The modelling showed that if an impact were to happen in an area where these differences existed, it would create a point of weakness in a system that already had a large contrast in buoyancy -ultimately triggering modern tectonic processes (artist impression)
‘If the lithosphere were the same thickness everywhere, such impacts would have little effect,’ states O’Neill.
But during the Middle Archean, he said, the planet had cooled enough for the mantle to thicken in some spots and thin in others.
The modelling showed that if an impact were to happen in an area where these differences existed, it would create a point of weakness in a system that already had a large contrast in buoyancy -ultimately triggering modern tectonic processes.
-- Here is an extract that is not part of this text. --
The rows of R fall into 3 groups, and each row is roughly a mix of its group's hidden directions; one row fits no group.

‘Our work shows there is a physical link between impact history and tectonic response at around the time when plate tectonics was suggested to have started,’ said O’Neill.
‘Processes that are fairly marginal today — such as impacting, or, to a lesser extent, volcanism — actively drove tectonic systems on the early Earth.’
‘By examining the implications of these processes, we can start exploring how the modern habitable Earth came to be.’
WHAT ARE TECTONIC PLATES?
Tectonic plates are composed of Earth’s crust and the uppermost portion of the mantle.
Below is the asthenosphere: the warm, viscous conveyor belt of rock on which tectonic plates ride.
The Earth has fifteen tectonic plates (pictured) that together have molded the shape of the landscape we see around us today
Earthquakes typically occur at the boundaries of tectonic plates, where one plate dips below another, thrusts another upward, or where plate edges scrape alongside each other.
Earthquakes rarely occur in the middle of plates, but they can happen when ancient faults or rifts far below the surface reactivate.
These areas are relatively weak compared to the surrounding plate, and can easily slip and cause an earthquake.